What can hang from each mark
R: L
W: D L Y
L: D M
M: D W Y
Y: D L M

Known rows, with every way that one mark hangs from another
(L D (M Y)): [-24  23  -2 -16   1   4 -17  11 -29  -3  31 -19 -16   5 -15  14  13  27
  17 -17   0  -2 -32 -14  13   1   3   7  28  35 -10  42 -21  -8  14  29
   1   8 -23 -23  16 -34   5 -14  17   2 -12  24 -50 -37  -4  31 -12  34
  28  29 -11   2   8  16 -17  24 -20  -1  19 -12 -19 -32  11 -22  11  20
 -15 -17   1]
(L (M D W)): [-18   6   3 -25   1  43 -24  20 -41   6  10 -20 -16  -1  -7  17  -2  22
  11  -1 -22  12 -19 -26  -4   6   0   5  33  33 -17 -24 -10  -3  20  30
   3   7   0  -2 -11 -31  21 -23   0  21 -21  28 -35 -34  -5  -2 -22  27
  18  25  -8 -10  -4   7 -17  16  -3 -13   9 -12  -8 -53  -3 -41   8   2
 -35 -15 -24]
(W L): [ -3   6  -6  -5  -9   7  -4   2 -22   1   3  10  -1  -4  -6   5 -10  -7
   1   0   2   6   3   2   0  -5  -3  10   5  28  -5 -14   8  -2   1   0
   4 -15  -9   9 -12   5  -6  15   5  -9 -35  -4   5  21  13  -2   3   2
  14 -10   6  -8  -4   9  18 -14  -4  13 -24  -7  -6 -13 -31 -10 -11 -14
  -4 -11  21]
(Y D L M): [-35  19 -42 -37 -30  31 -40  -4  22 -29  -8 -24   4 -26   0   8 -12 -27
 -20  13 -41  -2  -4   9  31   3 -24 -17  31  47 -11 -14  -5 -16  12   2
   0  10   9  32  14 -38 -23  19   7  10 -26   9 -18  17  35   5 -43  16
  21  12   7  -9  15 -10 -23  24   1  18 -14 -34   9 -40 -23 -17  18 -53
   5  -7  -2]
(Y D M): [-26  19 -43 -31 -15  33 -28   5  13 -18  -4 -22  -3 -14   2   7  -8  -5
  -4   5 -35  -6 -12  -9  25  17 -12 -21  24  24   6  -5 -12 -10   8   0
   0  30   2  21  25 -38  -9   4   1   7  -7  22 -23   3  21  -3 -37  14
   9   8   3  -3  10 -14 -33  32   2  12   5 -24 -22 -25  10 -15  14 -36
   5   4  -7]
(L M): [-17   3 -13  -4   7   6 -10   5 -13   5  10  -8  -5  -9  -3   8   3  12
   6  -2  -6   1 -26  12   5   8   6   2  14  24  13  -6  11   3   6   9
  -8   8  11 -10  12 -29   8  -8 -14   7   6   8 -17 -30   0  10  -7  16
   7   9 -15 -13   3   3 -10  12  -1   6  26  -8 -17 -16   6  -1   3  18
 -22  -4  -2]
(R (L D (M Y))): [-22   1  10 -23   6  15 -16   9 -41   5  36  -1 -10  -8 -31  -8  24   3
  15 -19  12   3 -14 -12  23 -10  15  -5  20  39 -15  31  -6 -11   8  14
  -2 -14 -33 -20   1 -21   1  -6  20  -3   4  13 -28 -28   2   5   5  17
  10  32 -11   1   9  11  -6  10 -28   3  58 -12 -28 -42   2 -16  11  18
 -29 -26  12]
(Y D L (M W)): [-39  12 -45 -47 -32  39 -51  -7  12 -24 -15 -26  -1 -26   0  17  -9 -24
 -16  21 -58  10  14 -13  34   6 -25 -15  38  64 -37  -5 -18   3  19  12
   0  12  11  21 -15 -34   0  11  22  18 -31  25 -20   3  16  13 -41  27
  27  19   1  -7  14  -1 -25  22   0  12 -23 -36  11 -54 -18 -45  21 -60
  -8  -5 -12]
(Y D): [-14  15  -8 -10   2  32 -12   3  -3 -18  -9 -20   4  -5   7  -3  -1  -1
 -27   1 -15  -6  12 -15   6  13  -7 -14   7   5   3   0  -6 -21  10   4
   2   7   4  13  18 -17 -15   1   5   0 -15  10 -23   6   9 -14 -24  11
   4  -1  12   3   2 -17 -11  15 -11   2 -11 -13   3 -29 -15 -19  -5 -25
   7  -1  -2]
(Y M): [-16   4 -29 -18 -15  -3 -19   6  17  -2  -2  -5  -3 -10   0  11  -5  -9
  22   6 -25   1 -23   8  14   2  -6  -9  19  16  -2  -4  -5  10  -3  -7
  -4  21  -1   7   7 -23   3  -2  -1  10  16  15  -1  -4  13  11  -7   3
   7   5 -10  -6   6   6 -17  11  10  13  14 -10 -24  -2  22   0  14  -7
  -2   4 -11]
(R (L (M Y))): [-19 -13   8 -22  -1   5  -4   0 -35  12   8  -2  -2  -4 -31  -1  22  -2
   9 -19   5  -4 -11 -16  19 -22  13  -8   9  27 -26   6   2   1  -2  10
  -3 -21 -15  -2  -4  -5  -1  10  22   6  20  10 -10 -27  -7 -26  16  14
   6  23 -16  -1   6  18   6  -9 -15  10  53  -6 -27 -29   3 -11  15  17
 -17 -15   7]
(L D (M W)): [-24   8 -18 -20  10  17 -32  19 -23  -1  33 -12 -19  -5  -9  11   6  23
  14   5 -16  11 -14 -14   5  18   4  13  28  47  -5  31  -8   1  19  28
  -8  15 -10 -31  -9 -41  28 -26   2   5 -18  28 -40 -43 -10  51 -21  29
  19  23  -6 -10  -1   1 -24  26 -17  -8  17 -21 -19 -37   5 -29   8  21
 -43 -12 -14]
(M (W D L Y)): [-15  12 -17 -22  -5  31 -25   0 -30 -14  23  -7  10  26   3  43  19  18
 -16   6 -14  25   9 -28   6   4 -34  -9  14  56 -49 -10 -20  -1   0  21
  24 -12 -23  20 -40  15  -7   6  38   6 -41  26  -6  20  -2 -36 -11  31
  32  24  14  -4 -21  25  18   2 -18  11 -55 -20   5 -59 -24 -82  -3 -35
   4  -8  27]
(M D Y): [ -2  24  26 -14 -15  24  -4   3 -29   0  -5 -21  -6  15  -7  14   2  21
  12 -24   1  -3  -9 -50   5 -15 -13  -6  21  -2 -37 -13 -38 -13   7  22
  22  -8 -35  22   5  14 -13  -7  32  15 -24  22 -36   5  -4 -37  -3  21
  17  24   8  21  -3  16  -8  -3 -11 -10 -19  -1   3 -38 -10 -40  10 -16
   9  -5  -5]
(Y D (L M)): [-29  23 -21 -24  -8  33 -31  -5  -1 -25  -1 -26   0 -21  -3   3   1  -7
 -34   2 -29  -6   0  15  22   7 -16  -2  26  56   0 -11  10 -22  18  18
  -8  -6  16  10  21 -43 -18  18   0   2 -27  -1 -29  -3  25  -6 -32  29
  24  19   4 -12  16  -8 -12  20 -10  13  -7 -26  18 -51 -35 -18   4 -28
 -17 -18   6]
(W D (L (M Y))): [-23  22  -6 -19   0  22 -21   9 -48  -7  28 -18   7  19  -5  31  11  23
   4 -14  -6   4 -29  -7   7   7 -34   8  26  58 -19 -13   0 -10   5  27
  15  -8 -24  17   5 -17 -20   6   6   2 -42  18 -31   8  19 -45 -12  29
  31  22   1  -7  -7  12  15   4 -14  14 -21 -22 -24 -62 -28 -49   7 -16
 -11 -22  30]

Rows
[-20 -17  -7 -30   7  37 -19   7 -42   4  28  -7   6   0 -22   0  24   3
   0  -4  -9  14  -2 -13   8   0  -5  -8   8  41 -15 -13  14   1   3  13
   0 -12  -7  -1 -25 -23  14 -12  -6   9   6  15 -11 -21  -2 -35   0  11
   4  26  -5 -14  -4  -3   8   9 -16   3  46 -16 -30 -50  -7 -33   9   6
 -36 -19   0]  (R (L (M (W D))))
[-12  13  19 -34 -22  36 -15  12 -60   6  -3 -12 -19  23  -6  32  -4  21
  16  -8 -16  18  11 -65   4 -19 -21   3  36  36 -74 -12 -46  -1  14  34
  26 -16 -39  22 -38  16   2   4  47  15 -64  25 -31   9  -8 -19  -6  33
  33  20   7  10 -13  31   5 -18 -13  -7 -46 -12   3 -62 -32 -82   8 -32
  -9 -18   3]  (M D (W L) Y)
[-17  -5  -8 -14  13  20 -17  11 -29  -3  38   0  -5 -14 -30 -22  17  -3
  10 -13  11   2 -12   6  20   3  19  -3   8  44  15  19  14 -17   6   5
 -11 -13 -20 -18   6 -30   8  -7  -3  -9   2   2 -16 -28  12  12  -3   7
  -5  23  -4  -8   6  -9   2  22 -28  -1  63 -20 -29 -29  -5   3   2  26
 -41 -25   8]  (R (L D M))
[-23  23 -21 -25 -21  23 -28   7  11 -12  10 -18   3  -1  11  34  10  15
  16  -4 -16   6 -25 -15  23   1  -8 -21  24  24 -29 -25 -37 -11   0  15
  21  12 -20  30   8  -6 -14  -3  37  18   8  32 -15   3  11 -25 -13  19
  22  25  -3   5  -5  21 -12  27   3  11  -4 -15  -8 -38  25 -33  17 -21
  14   9  -2]  (W (Y (M D)))
[-24  -5 -11 -23 -10  11 -28  -2 -12  -1  -2  -6 -10  -8 -11  20   5  -8
  -7  10 -26  14   1  11  11 -11 -11   8  25  60 -25  -9   7   9  13  19
  -4  -4  14  -8 -22 -24   9  -2  11  13 -17   3 -10 -25  -5  16  -9  31
  22  22 -12 -18   9  18  -4  -3  -2   6  -2 -21  17 -40 -21 -30  15 -10
 -28 -14  -3]  (Y (L (M W)))
[ -6  23  32 -19 -26  19 -14  -9 -21  -7  -9 -18 -15   6  -7  10  -1   6
   1 -19  -6   0   3 -28  14 -25 -22   4  27  19 -54 -20 -35 -20  15  22
  22 -21 -25  29   0  12 -30  11  39  14 -43  12 -33  16  11 -29 -11  28
  27  30   8  20  -2  22   1 -10 -17  -3 -29  -9  32 -51 -36 -46  15 -34
   8 -17   7]  (M D (Y L))
[-32  26 -34 -26 -25   3 -40  -6  31 -30  25 -10  -3 -11   0  27  17 -10
   0   3 -23   5 -14  17  40  -5 -14 -10  24  66 -28  16 -28  -8   6   6
  14   1 -24   9   5 -14 -18   9  44   5  -1  16 -11   5  18  23 -16  27
  30  35   4  -4   5  20 -10  28 -12  19 -10 -28  13 -30   5 -32  17 -25
   8  -8  19]  (W (Y (L D) M))
[-16  14 -17 -14   9  36 -22  10 -37 -15  34  -8  11   4  -9  18   5  19
  -2  -7  -1   9 -27  14   5  24 -24  13  18  64  15 -26  21 -19   9  11
   7  -6  -9  15  12 -31 -14   4 -22  -5 -46  10 -29  11  24 -34 -16  22
  21  15   5 -19  -6  -8  18  16 -12  19 -17 -28 -23 -51 -39 -31 -10 -16
 -20 -27  23]  (W D (L M))
[-14 -13   9 -34  -1  46 -22  16 -51  11  15 -11 -13 -14 -23   0  10   6
   9 -10  -8  17  -4 -29   6 -10   7  -6  14  33 -21 -27   0  -5  13  18
  -2 -13 -14   4 -21 -19  17 -14   9  17  -6  20 -19 -29  -2 -28   2  16
   5  26  -3  -4  -3   2  -2   2 -14  -7  47 -18 -19 -52 -12 -31   8   9
 -43 -22 -16]  (R (L (M D W)))
[-24  16 -12 -30 -18  28 -32 -10   1 -24  -8 -18  -2   3   5  32  14 -10
 -40   9 -30  15  32 -27  23 -12 -19 -16  16  47 -65   6 -31  -3   9  26
  16 -11   1  19 -27   8  -4  15  56  11 -20  18 -13   5  -6  -2 -22  34
  29  25  10   3  -7  20  -4   5 -16   6 -41 -20  40 -54 -18 -71   5 -47
   9  -1   6]  (M (W (Y D L)))
[-28  13  -3 -24  -1   9 -30  16 -34   5  28 -16 -23   9 -11  25  16  29
  19  -6 -15  12 -19 -38  10   1  -4  10  38  45 -37  44 -33   5  18  38
   2   8 -23 -29 -11 -28  23 -23  32  10 -18  40 -52 -44 -22  42 -14  37
  32  28 -13  -3   4  26 -21  18 -23  -6  12 -13 -19 -44  15 -51  17  12
 -32 -12 -11]  (L D (M W Y))
[-22 -27  -5 -28   7  23 -13   8 -39  15  11   3  -7 -10 -25   1  16 -12
   6   2  -9  13   1 -12  10  -7  14  -6   7  35 -19  -6  14  11   2  11
 -14 -16   2 -11 -33 -13  22  -6   6  11  12   7   1 -35 -10  -5  11   8
   0  17 -14  -8   3   8   4  -4  -8   3  55  -9 -23 -31  -3 -17   8  16
 -44 -17  -8]  (R (L (M W)))
[-25  15  -9 -14  -3  11 -30   1  -7 -18  29  -9  -8 -22 -17   0   6  -1
  -2  -8 -10   0 -18  33  21   8  -7  12  24  62   9  15   9 -16  20  17
  -6  -6  -2 -16  14 -43  -5   0  -3  -9 -29  -2 -27 -13  16  34 -22  25
  26  26  -1 -13  11  -2  -4  24 -15   4  10 -27   9 -35 -26  -9   2   3
 -26 -22   9]  (Y (L D M))
[-27  17   1 -38 -30  25 -32 -11 -21  -8 -18 -26 -13   5  -3  29   8  -6
 -26   3 -41  12  31 -46  21 -23 -33 -10  28  36 -77  15 -35   4  14  32
  14 -13  -6  15 -28   5  -5  13  56  13 -39  23 -30   3  -7  -6 -21  36
  33  22   5  14   4  20 -14 -12 -15   0 -44 -18  31 -59 -29 -68  19 -51
   8 -11  -1]  (M W (Y D L))
[-10   2 -11 -21  -5  19 -32  14 -32  -9  18   6 -17   3  -9  11  -3   4
   8   8 -13  19  13 -22   4   8  -6  13  20  53 -20  19 -11   3  13  16
   8  -6 -20 -11 -30  -2  20  -1  20 -10 -57  13 -14   7   0  44 -12  15
  23   3  10  -5  -9   5   9  -1 -21  -3 -31 -17  -4 -31 -29 -41 -10 -11
 -24 -23   7]  (M (W (L D)))
[-30  19  -8 -20  -5  19 -17   7 -29  -5  -1 -31  -7   7  -4  20   8  14
  -9 -16 -13  -7 -19 -25  13   2 -10 -10  28  25 -21  11 -17 -10   9  27
   5   9  -1   4  23 -28  -8  -2  17  10  -7  26 -43 -24   0 -14 -16  30
  20  20 -13  -5  11   9 -22  14 -15   6   8 -12 -16 -43   4 -30  15  -7
  -5  -4  -2]  (L (M (Y D)))
[-23   9 -25 -44 -36  35 -51   5  -2  -8  -2 -18 -20 -17  -6  20 -11 -10
  15  11 -50  15  -7 -15  24  -6 -24   3  43  55 -41 -33 -21   3  23  14
  10   4  -8  23 -22 -17   3   3  18  27 -37  23 -14   2  15   9 -28  27
  24  34   2   1   5  10 -15   7   1   1 -21 -27  13 -49 -16 -42  23 -40
 -14 -13 -17]  (Y L (M D W))
[-27  27 -42 -30 -13  28 -32   4  -6 -30  30 -11  19  13   5  41  11   9
   6  -1 -15  15 -24   1  23  13 -32 -10  18  64 -24 -22 -16  -7  -6   6
  33  -2 -31  42   4  -8 -28  13  31   7 -24  26  -8  35  26 -42 -18  23
  34  24  14  -9 -17  20  12  21  -5  33 -35 -34 -20 -52  -9 -57   8 -43
  14  -7  35]  (W D L (Y M))
[-27  -3   1 -29  -3  25 -10   6 -41   3   5 -19  -2  -8 -20  -6  17  -6
  -5 -18  -2  -4  -5 -29  23 -12  10 -19  13  30 -23   7  -2 -14   4  14
  -1 -18 -15  11   6 -15  -7   4  24   9  12  14 -20 -23   1 -35   0  18
   7  21  -6   1  12   7  -6   2 -24   9  45 -15 -23 -46  -2 -21  13  -3
 -13 -13   6]  (R (L (M (Y D))))
[-12   7   9 -23 -10  17 -15  -2 -29  -3   9 -19   3  34   3  38  20  26
   5  -3 -22  18   5 -54   5  -8 -38  -6  20  15 -59  10 -34   9   3  31
  20  -1 -23  11 -32  15   3 -12  37  23 -23  31 -29  -3 -20 -25  -8  26
  21  32   5  11  -2  20  -7  -1 -14  -6 -33 -12  -6 -45  -2 -70  18 -22
   5  -2   2]  (M (W D) Y)
[-26 -10   1 -29   1  21 -26  10 -49   9  31  -4 -16   4 -33   2  27   6
  17  -8  -7  12  -3 -38  19 -12   8  -6  22  45 -38  34 -18   5   7  24
  -2 -14 -32 -23 -28 -13  22 -12  35   5  -1  26 -30 -37 -14  15   4  25
  13  37 -10  -1   3  17  -4   3 -30  -6  44 -12 -26 -52   6 -39  18  17
 -37 -22   1]  (R (L D (M W Y)))
[-17  17 -16 -10   4  21 -26  16 -31 -10  36   0 -10  -9 -17   4  -2  10
  11  -5   5   6 -25  12   8  18   5  24  22  65  19  11   7 -17  11   8
  -1  -4 -13 -13   8 -35  -4  -1  -8 -18 -50   4 -26  -4  17  32 -13  17
  28  10   0 -17  -3  -3   6  21 -16  10   2 -24 -23 -35 -30 -18  -8   9
 -28 -29  17]  (W (L D M))
[-32  27 -48 -36 -25  30 -33   5  -2 -26   4 -18   3  -7   6  34  -1  -2
  -8   6 -26  10  -8 -10  32   4 -19 -21  25  58 -26  -6 -26 -14   1   9
  20   3 -12  35   5 -15 -31  27  43   1 -22  29  -9  22  24 -20 -25  26
  34  10   7  -6  -3  15  -7  20  -7  34 -31 -30 -15 -45  -7 -49  -3 -52
  17   1  23]  (W L (Y D M))
[-18   9   2 -27 -12  34 -32   6 -28  -6   7 -17 -15  -9 -10  14  -1   3
  -3   6 -26  12  -6  -4  10  -1 -13   6  35  57 -32 -34  -2  -9  23  30
   1 -11   0   5 -16 -30   2   0   7  17 -37  13 -28 -17   6   2 -21  35
  25  30  -6 -15   0  12 -10   9  -2   0  -6 -22  18 -60 -33 -45  13 -16
 -31 -25 -10]  (Y (L (M D W)))
[-30  17 -33 -26 -30  -2 -30 -12  28 -17   5  -5   5 -10   1  29   9 -14
   1   4 -24   4  -9  17  35 -16 -16 -17  16  52 -42  -5 -20   9  -1   4
  10  -4  -5  23  -3   1 -18  17  41  11  13   9   8  12  12   1  -6  24
  24  25  -6   1   0  30  -1  10   6  25 -13 -19  15 -27   9 -30  17 -32
  19   5  16]  (W (Y L M))
[ -8  28  -9  -7  -5  10 -21   6 -15 -21  35   3   4   8  -3  20  10  10
  -4  -4  11   8  -3   1  17   2  -5   1  11  52 -16  19 -21 -16   0  15
  20 -15 -30   5  -3  11 -16  17  44 -21 -35  12 -10  22  15  13  -5  23
  30  13  11   2 -16  18  16  11 -24  12 -30 -15   5 -30 -22 -42 -13 -14
   7 -12  34]  (W (L D) Y)
[-22  13  10 -26 -22  20 -26 -11 -25  -7   5 -17   3  21  -1  37  18   3
 -10  -2 -27  16  16 -30  12 -19 -46   1  28  40 -78   3 -28  13  12  33
  23 -15 -16  14 -37  11 -10   7  43  25 -40  20 -25  11  -8 -25 -11  35
  31  40   7   5  -4  25   2 -11 -20   0 -47 -15  26 -58 -27 -78  22 -39
   3 -13  10]  (M (W D) (Y L))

********************

Within the entries above, how many lines hold the string "from"? State the number with no other words.

2